Overall: expensive medication with likely clinical benefit but almost too expensive and hard to produce to really make a big impact. (like tocilizumab)

[IL-6 blockers: Could be beneficial, but limited by production constraints and costs, baseline limited market outside COVID-19]

(++++) IVIG (Grifols/GRFS, CSL Behring AG/CSLLY, Baxter/BAX): This is other people’s plasma. Like vaccinating someone else, pulling out the antibodies they made against the virus, and injecting them into someone else. At baseline has a good market (CAGR ~7.6% estimated over the next 4-5 years prior to covid) for multiple sclerosis and other autoimmune disorders that ‘flair’. The theory being that injecting other peoples premade antibodies to the virus will kill the virus in a targeted way while also mitigating the immune reaction and keeping your body from killing itself. Personally I’m extremely bullish on this and Grifols in particular as that is the product most hospitals seem to use around my area. CSL Behring also has a reported subcutaneous formulation which could keep people out of the hospital for infusions, limiting exposure/spread of virus as well.

Mechanistically this is the closest thing to a vaccine we can have short of the vaccine itself. It is less promising than a vaccine because its time/labor intensive to collect (you have to suck out other peoples blood) and doesn’t stop the spread of the disease, unfortunately, but can be useful to stop people dying from it.
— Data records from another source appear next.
Each row has a hidden value; after the row comes its group, the name of the range that the value falls in. Each part has its own.
-327 279 400 -128 -116 -223 256 90 -323 172 -64 306 109 315 52 -226 -109
 273 16 -342 73 -321 307 275 220 132 -64 -52 176 148 514 326 -522 -239
 66 71 244 : Z
132 -90 188 211 -97 -69 53 12 -56 -46 140 117 -295 225 55 -155 -119 192
 125 -60 -99 -76 9 -212 30 -53 -152 -74 35 26 82 117 -99 -36 -96 -155 59 : E
67 105 -131 114 182 128 66 58 76 -50 54 -60 173 -76 -184 33 58 -39 44
 166 102 -33 -72 167 -77 -168 146 -62 -84 -52 -149 -14 -5 -93 48 109 -46 : G
-212 164 -34 191 0 99 -115 -25 6 105 116 46 132 -45 -156 -36 7 161 45
 106 124 -70 173 50 89 -192 99 -289 65 -131 22 162 -150 -46 -126 59 139 : C
-265 247 29 155 -9 145 -20 33 -89 56 278 -25 48 309 -123 -157 -208 81
 -27 -123 52 -136 54 -100 235 -345 7 -281 160 -102 142 345 -237 40 -185
 76 -4 : L
132 78 -137 127 210 115 93 60 88 -85 73 -89 142 -38 -180 32 31 -56 47
 160 75 -33 -133 125 -94 -199 135 -41 -109 -44 -159 -35 33 -89 51 76 -90 : G
-184 402 -200 -66 23 166 -6 -118 34 -38 57 -55 175 -126 -81 91 -49 -389
 -39 -229 39 194 7 92 -57 -66 50 -107 340 -61 -88 88 -38 -3 -108 329 140 : G
83 54 1 50 -2 -58 66 -63 52 -1 -131 88 66 -279 -35 57 146 41 98 85 50 56
 155 158 -192 153 60 -6 73 21 -70 -108 -47 -140 36 88 217 : E
-197 256 -81 134 -26 144 -101 -79 -6 10 209 -24 23 90 -84 -37 -142 -99 2
 -139 15 50 34 -116 101 -239 -8 -256 234 -119 14 215 -87 47 -207 113 87 : L
347 -245 159 182 -176 -107 18 -26 11 -137 1 273 -548 15 207 -78 8 0 223
 -74 -216 120 -100 -132 -137 216 -262 126 -27 106 -129 -112 87 -88 -7
 -168 129 : X
478 -226 95 95 59 32 390 193 51 -216 8 -58 -258 120 27 -152 -1 21 64 103
 -102 -65 -190 -11 -191 33 -50 292 -131 153 -211 -122 -35 -6 142 37 -205 : E
-120 178 -111 87 63 118 2 -12 68 64 -12 -8 243 -224 -166 29 108 32 18
 152 151 -11 154 208 -55 -81 174 -148 60 -82 -98 20 -110 -68 -18 194 123 : C
242 24 -39 172 191 -162 25 -129 73 -68 -51 10 114 -194 -103 147 64 79
 157 127 16 27 -8 15 -218 -68 79 -113 -83 -29 9 -150 134 -220 12 -150
 115 : W
8 1 85 290 -51 -49 -130 -89 -18 15 186 88 -163 125 -29 -64 -108 220 139
 0 -40 -35 69 -241 62 -179 -83 -271 55 -86 99 143 -40 -44 -188 -190 128 : W
259 -174 135 201 -211 -140 -82 -126 17 -93 9 272 -479 -67 197 -29 1 5
 228 -103 -193 167 1 -209 -145 215 -255 8 81 53 -70 -87 98 -81 -91 -178
 245 : Z
51 213 -222 14 33 136 -14 -120 112 -111 19 -21 28 -221 -37 127 26 -384
 51 -109 -33 264 -91 41 -176 9 5 -22 204 -48 -242 -71 104 -19 -66 219
 109 : A
290 -75 -75 204 109 176 148 123 72 -193 225 -92 -210 224 -58 -100 -108
 -106 67 41 -102 2 -306 -138 -34 -244 -57 44 -107 -12 -240 25 49 51 -22
 0 -242 : A
-384 438 2 -18 127 35 45 14 -122 131 89 17 415 125 -213 -30 -86 62 -43
 -121 193 -187 157 239 173 -239 155 -273 140 -70 267 290 -286 -153 -37
 166 108 : G
189 -330 268 391 -268 -159 -242 -63 -43 -8 133 427 -666 143 203 -144 -32
 319 312 7 -198 13 15 -278 58 101 -320 -130 -108 5 27 43 41 -109 -137
 -413 228 : X
28 -73 126 158 -62 -108 -8 -1 6 97 -115 224 5 -217 -36 -30 180 325 165
 219 93 -90 258 172 -94 160 49 -83 -66 10 16 -45 -134 -187 43 -55 262 : E
-174 83 -10 351 -88 127 -271 -81 -5 49 342 53 -165 204 -81 -99 -176 149
 91 -8 -15 -19 40 -308 199 -351 -73 -406 106 -185 40 278 -55 65 -302
 -126 85 : L
57 -156 168 390 -203 -32 -208 -74 -25 2 271 172 -450 226 67 -159 -154
 299 185 -5 -129 -23 58 -418 115 -143 -217 -270 53 -84 63 188 -35 28
 -260 -290 143 : E
412 -136 86 178 133 -308 66 -121 43 -103 -131 147 -59 -194 7 132 106 153
 243 117 -54 12 -19 2 -289 109 -21 1 -170 58 47 -246 171 -305 86 -283
 175 : E
63 255 -266 1 88 169 20 -117 125 -144 45 -118 85 -205 -78 140 -8 -444 -2
 -106 -19 261 -126 26 -191 -73 50 -18 223 -56 -244 -69 127 10 -70 263 50 : G
-308 248 419 -116 -133 -230 233 93 -335 154 -39 351 6 377 93 -239 -137
 250 37 -390 27 -304 250 254 251 132 -122 -35 155 164 510 334 -498 -242
 59 25 224 : X
324 -214 132 208 -41 -45 128 58 26 -109 47 84 -297 71 48 -112 -2 158 148
 95 -96 -43 -50 -114 -112 30 -102 64 -88 66 -93 -55 -10 -53 11 -125 1 : E
-249 352 31 -9 126 -1 106 31 -126 72 85 48 296 179 -151 -40 -96 42 2
 -152 113 -169 64 195 140 -193 85 -189 83 -31 228 241 -249 -158 -8 106
 60 : A
108 14 40 144 -104 -20 -8 -97 21 -63 68 72 -212 -14 56 -30 -53 -21 107
 -94 -94 110 36 -170 -87 30 -117 -65 169 0 -40 21 -3 -11 -123 -16 153 : E
107 75 -134 86 165 238 183 156 84 -102 108 -145 94 42 -173 -62 5 -100
 -23 148 73 -55 -152 134 -51 -211 131 36 -64 -18 -238 21 -60 15 59 210
 -187 : G
-27 -83 85 413 -180 56 -266 -90 1 12 331 102 -385 225 13 -146 -181 248
 151 -1 -104 4 47 -442 156 -255 -177 -346 94 -148 23 233 -27 86 -322
 -236 109 : W
85 243 -259 -18 52 91 -23 -182 127 -128 -28 -15 56 -309 -22 197 45 -463
 66 -149 -52 333 -98 51 -243 58 0 -8 233 -45 -247 -133 166 -55 -62 224
 159 : A
111 -78 50 325 -102 -18 -163 -113 30 -42 208 81 -313 94 21 -57 -110 142
 164 -3 -112 57 5 -344 9 -142 -146 -227 74 -85 -9 90 49 9 -225 -206 120 : W
-65 131 -86 127 117 67 9 1 65 63 -17 2 260 -204 -193 38 118 119 48 218
 162 -63 139 210 -63 -110 192 -164 -34 -82 -63 -1 -91 -118 8 105 101 : C

356 17 89 -38 -4 35 232 80 68 -42 -273 144 -178 9 -133 0 -21 -178 129
 -119 130 -77 -153 -65 132 136 74 79 156 -187 -35 185 22 161 -147 9 51 : jq
-171 68 -151 -274 109 -3 -219 365 -25 -15 236 -128 -171 -117 228 -266
 -127 29 -134 15 -55 92 83 -180 -375 262 -86 -290 18 439 131 101 283 -29
 -171 40 217 : zq
-169 132 224 186 -235 227 136 192 -138 229 -269 -282 116 193 -235 29 198
 -11 -99 79 100 110 47 39 -42 -101 223 133 67 -151 29 -13 18 -10 48 -18
 84 : td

Overall: Involved process of colelction with baseline shortage (mitigated by the fact that people donate more plasma during economic downturns, the financial crisis of 2008 was associated with an oversupply of plasma). Likely to have a large clinical benefit (From a clinical and mechanistic standpoints) and may become a mainstay of ICU treatment prior to more directed therapies/vaccines. Has a baseline market (other disorders) that will only increase in the background long term. Safety of a stable market/demand with upside as a massive treatment for COVID-19, and easing of a previous shortage due to increased plasma donation as well as a future market growth.

[ In my opinion the safest long term bet with also the highest upside of clinical benefit to patients short of a vaccine. You get the benefits of a good baseline market that requires repeat doses over their lifetime (multiple sclerosis, other autoimmune diseases), plus you have the upside of increased revenue streams from COVID-19 associated treatment, and you turn from a shortage constrained market to healthy supply of market as people rush to give up their plasma for an extra $500/month in their pocket, in which the company turns around and sells said plasma to the hospital for $10,000]

(++++) Vaccine: A vaccine is the ultimate treatment, unfortunately there’s no way to pick which company will be most successful. I expect the first vaccines to not be very effective. All this to say, picking a vaccine company is impossible at this point with the available literature base currently. You could try to assemble all of the companies working on a vaccine that have a separately good pipeline to try to play the eventual massive swing when a vaccine is announced and limit downside when it’s not the company you picked.